A minimum of 75% attendance is required.
Research Methodology course (Carlo Ghezzi, Politecnico di Milano, Italy)
1. What is research? Why do we do research? Variety of research areas. The social effects of research. Research methodology: The scientific method. Induction and deduction in research. Different kinds of research (forma, empirical, constructive). The notion of scientific truth. Precision and recall. Different approaches to validation of research outcomes.
2. Research methodology: Different kinds of research (formal, empirical, constructive). The notion of scientific truth. Precision and recall. Different approaches to validation of research outcomes
3. Publication of research outcomes (including artifacts). Peer review. Towards open science.
4. Evaluation in research. Evaluation of researchers in their career progress. Qualitative and qualitative research. Bibliometrics: motivations and pitfalls.
5. Research ethics.

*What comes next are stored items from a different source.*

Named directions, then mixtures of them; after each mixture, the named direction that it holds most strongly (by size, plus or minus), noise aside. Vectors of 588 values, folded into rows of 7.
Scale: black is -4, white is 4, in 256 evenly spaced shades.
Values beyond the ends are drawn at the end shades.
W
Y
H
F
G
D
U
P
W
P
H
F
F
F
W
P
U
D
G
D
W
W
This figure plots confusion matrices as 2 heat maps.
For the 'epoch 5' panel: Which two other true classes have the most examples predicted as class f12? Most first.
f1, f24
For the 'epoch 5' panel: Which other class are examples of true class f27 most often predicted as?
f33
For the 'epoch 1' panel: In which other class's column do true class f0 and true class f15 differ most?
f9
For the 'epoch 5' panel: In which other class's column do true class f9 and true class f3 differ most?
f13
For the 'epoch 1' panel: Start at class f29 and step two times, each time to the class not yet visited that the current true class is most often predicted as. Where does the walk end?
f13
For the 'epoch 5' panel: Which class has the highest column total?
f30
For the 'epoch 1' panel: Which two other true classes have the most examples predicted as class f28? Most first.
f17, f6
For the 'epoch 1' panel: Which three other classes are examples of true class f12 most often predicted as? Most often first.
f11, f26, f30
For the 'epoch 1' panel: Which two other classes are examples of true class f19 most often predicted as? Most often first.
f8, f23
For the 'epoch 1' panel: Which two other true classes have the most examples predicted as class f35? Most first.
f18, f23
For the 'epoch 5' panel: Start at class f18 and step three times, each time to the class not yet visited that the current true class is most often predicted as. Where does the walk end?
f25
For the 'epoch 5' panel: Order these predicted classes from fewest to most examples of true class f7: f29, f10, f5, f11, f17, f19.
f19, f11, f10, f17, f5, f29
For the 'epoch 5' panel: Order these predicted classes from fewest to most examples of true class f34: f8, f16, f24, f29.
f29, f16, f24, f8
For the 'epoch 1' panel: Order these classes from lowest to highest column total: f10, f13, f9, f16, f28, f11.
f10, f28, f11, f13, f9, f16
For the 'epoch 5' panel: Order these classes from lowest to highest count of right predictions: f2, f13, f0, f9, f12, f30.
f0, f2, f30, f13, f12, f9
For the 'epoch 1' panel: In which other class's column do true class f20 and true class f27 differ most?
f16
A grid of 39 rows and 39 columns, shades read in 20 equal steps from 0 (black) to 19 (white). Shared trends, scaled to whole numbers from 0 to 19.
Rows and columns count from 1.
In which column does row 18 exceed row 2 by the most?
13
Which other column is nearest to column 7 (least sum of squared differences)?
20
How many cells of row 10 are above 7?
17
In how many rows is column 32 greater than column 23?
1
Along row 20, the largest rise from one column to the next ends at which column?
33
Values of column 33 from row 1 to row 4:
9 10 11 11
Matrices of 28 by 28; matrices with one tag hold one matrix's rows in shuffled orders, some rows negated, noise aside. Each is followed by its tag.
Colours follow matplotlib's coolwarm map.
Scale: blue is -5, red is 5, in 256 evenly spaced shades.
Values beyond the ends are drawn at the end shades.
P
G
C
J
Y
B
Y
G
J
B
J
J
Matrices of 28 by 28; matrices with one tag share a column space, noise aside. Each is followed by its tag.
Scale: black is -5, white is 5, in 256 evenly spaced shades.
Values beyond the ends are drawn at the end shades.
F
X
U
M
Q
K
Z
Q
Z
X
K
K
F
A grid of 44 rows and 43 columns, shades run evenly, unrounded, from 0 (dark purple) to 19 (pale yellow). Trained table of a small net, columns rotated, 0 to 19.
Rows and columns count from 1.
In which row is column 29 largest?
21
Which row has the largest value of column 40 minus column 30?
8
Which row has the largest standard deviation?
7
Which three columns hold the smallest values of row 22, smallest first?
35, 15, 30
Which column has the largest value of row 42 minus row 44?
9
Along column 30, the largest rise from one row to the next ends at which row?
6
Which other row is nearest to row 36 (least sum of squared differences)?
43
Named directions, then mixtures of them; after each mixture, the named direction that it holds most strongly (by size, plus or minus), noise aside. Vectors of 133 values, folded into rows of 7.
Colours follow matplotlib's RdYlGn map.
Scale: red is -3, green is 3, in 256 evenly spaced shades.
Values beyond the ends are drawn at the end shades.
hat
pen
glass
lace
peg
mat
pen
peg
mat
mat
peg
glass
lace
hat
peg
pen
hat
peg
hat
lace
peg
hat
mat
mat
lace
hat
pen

Ethical issues in performing research, reporting results, reviewing, relating to peers. Research topic specific ethical issues, dealing with humans, animals, and environment.
Teaching methods
Ex-cathedra lessons and seminars. Students are invited to read the material that will be presented in class (see below under bibliography), to make the class as interactive as possible. Two sessions are devoted to an in-depth dicsussion of students’ exercises (see below under assessment).
Assessment methods
Students do two collective exercises, which require individual and group work. The results are discussed in class in a plenary meeting.

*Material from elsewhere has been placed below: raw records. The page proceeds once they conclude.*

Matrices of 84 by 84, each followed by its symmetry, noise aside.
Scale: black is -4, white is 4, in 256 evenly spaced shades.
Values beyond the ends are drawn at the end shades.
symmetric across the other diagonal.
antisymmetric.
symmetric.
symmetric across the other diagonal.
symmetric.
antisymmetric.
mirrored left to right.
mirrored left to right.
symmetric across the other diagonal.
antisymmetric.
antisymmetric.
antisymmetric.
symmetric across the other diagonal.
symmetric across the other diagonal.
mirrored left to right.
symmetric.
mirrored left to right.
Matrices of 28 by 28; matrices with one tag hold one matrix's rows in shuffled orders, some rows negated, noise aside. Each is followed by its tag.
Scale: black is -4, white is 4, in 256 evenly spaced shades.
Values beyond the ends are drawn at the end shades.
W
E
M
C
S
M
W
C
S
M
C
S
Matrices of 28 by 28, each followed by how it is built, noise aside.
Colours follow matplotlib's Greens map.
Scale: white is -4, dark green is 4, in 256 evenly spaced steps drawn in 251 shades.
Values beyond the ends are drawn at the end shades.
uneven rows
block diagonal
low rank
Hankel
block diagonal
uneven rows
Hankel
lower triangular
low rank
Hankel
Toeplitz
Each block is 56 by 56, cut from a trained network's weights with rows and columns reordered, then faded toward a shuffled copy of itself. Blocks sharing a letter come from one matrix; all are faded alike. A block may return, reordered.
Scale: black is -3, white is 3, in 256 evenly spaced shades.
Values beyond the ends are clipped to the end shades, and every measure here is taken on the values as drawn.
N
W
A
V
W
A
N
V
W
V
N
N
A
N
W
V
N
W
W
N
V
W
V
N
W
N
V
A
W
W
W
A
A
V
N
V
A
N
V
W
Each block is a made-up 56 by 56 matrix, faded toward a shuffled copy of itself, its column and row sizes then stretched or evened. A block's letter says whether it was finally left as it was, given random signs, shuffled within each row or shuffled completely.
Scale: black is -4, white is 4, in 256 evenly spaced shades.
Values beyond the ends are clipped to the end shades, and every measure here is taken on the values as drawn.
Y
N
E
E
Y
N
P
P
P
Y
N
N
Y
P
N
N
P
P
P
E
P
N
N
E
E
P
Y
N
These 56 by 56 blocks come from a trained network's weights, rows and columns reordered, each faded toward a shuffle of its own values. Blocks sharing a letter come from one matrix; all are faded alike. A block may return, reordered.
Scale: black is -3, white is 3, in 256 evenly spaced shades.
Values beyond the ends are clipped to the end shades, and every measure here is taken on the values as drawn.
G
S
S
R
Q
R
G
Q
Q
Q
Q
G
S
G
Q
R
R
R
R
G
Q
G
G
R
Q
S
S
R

One exercise is in paper reviewing, the other focuses on a set of ethical case studies.
Bibliography
C. Ghezzi, “Being a Researcher –An Informatics Perspective”, Springer, 2020 (https://link.springer.com/book/10.1007/978-3-030-45157-8)
Seminar: The (legal) management of scientific research data: a mission impossibile? by Paolo Guarda, University of Trento
Scientific research is based on data, which represent the starting point for the postulate of theorems, for the proof of a thesis, for the proposal of reliable solutions. Over time, the world of law has prepared regulatory systems that have, in a fragmented and sectorial way, provided regulation to the various contexts concerned, rarely seeking, if not exceptionally and sometimes unconsciously, an overall vision. This seminar aims to briefly explore the specificities of the legal regime of scientific research data, offering an analysis based on a systematic method which not only intends to provide a guide to the various legal issues, but which makes interdisciplinarity the real added value and the necessary key to understanding the phenomena in progress.

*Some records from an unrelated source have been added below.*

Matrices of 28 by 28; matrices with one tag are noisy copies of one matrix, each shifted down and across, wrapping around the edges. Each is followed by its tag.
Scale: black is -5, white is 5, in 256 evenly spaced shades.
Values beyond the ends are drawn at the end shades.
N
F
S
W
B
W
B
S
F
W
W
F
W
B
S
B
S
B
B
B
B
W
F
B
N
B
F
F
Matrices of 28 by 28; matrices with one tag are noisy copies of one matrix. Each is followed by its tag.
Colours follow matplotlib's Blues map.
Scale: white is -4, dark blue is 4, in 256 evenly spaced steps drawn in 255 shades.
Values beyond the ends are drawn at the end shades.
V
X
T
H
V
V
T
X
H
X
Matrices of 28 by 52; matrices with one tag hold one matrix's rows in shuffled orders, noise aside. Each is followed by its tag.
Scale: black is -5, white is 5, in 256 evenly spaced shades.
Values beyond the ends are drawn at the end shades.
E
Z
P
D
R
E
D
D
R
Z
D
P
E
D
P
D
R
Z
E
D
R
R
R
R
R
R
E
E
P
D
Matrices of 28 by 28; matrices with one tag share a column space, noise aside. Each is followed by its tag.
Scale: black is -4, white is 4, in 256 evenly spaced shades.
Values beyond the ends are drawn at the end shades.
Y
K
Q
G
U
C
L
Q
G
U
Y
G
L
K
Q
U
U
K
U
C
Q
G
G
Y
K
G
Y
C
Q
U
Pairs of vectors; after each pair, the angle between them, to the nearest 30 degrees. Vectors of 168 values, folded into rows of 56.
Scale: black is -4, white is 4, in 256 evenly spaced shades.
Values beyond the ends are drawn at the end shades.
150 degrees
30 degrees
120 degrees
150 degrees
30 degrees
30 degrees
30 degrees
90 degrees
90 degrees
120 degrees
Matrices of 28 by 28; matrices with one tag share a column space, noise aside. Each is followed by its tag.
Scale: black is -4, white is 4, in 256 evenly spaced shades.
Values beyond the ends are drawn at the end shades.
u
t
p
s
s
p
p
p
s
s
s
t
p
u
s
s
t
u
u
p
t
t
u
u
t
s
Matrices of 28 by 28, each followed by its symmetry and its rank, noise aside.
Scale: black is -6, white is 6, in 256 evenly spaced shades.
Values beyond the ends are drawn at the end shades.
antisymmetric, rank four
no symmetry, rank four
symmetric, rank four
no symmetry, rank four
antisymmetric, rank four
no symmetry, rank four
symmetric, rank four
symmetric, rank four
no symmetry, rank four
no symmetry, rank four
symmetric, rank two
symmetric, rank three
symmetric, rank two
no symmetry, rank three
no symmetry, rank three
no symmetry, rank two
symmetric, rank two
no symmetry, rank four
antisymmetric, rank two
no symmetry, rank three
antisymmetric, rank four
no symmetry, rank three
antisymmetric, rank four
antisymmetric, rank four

Seminar: Publishing in Computer Science: how it works and what you need to know by Aliaksandr Birukou, Springer Nature, Germany
In this lecture, we first cover the basic elements of the publication landscape (proceedings, journals, and books) and the role of publishers. We will look not only into commercial or society publishers, but also emerging self-publishing venues. Then we discuss the publication ethics, i.e., plagiarism, duplicate submissions or publications, retractions. We continue by discussing predatory publishers and how to not become their victim. The second part of the lecture will deal with various models of peer review and new tools and practices, including but not limited to open access, open data, CrossMark, ORCID, Publons, conference rankings.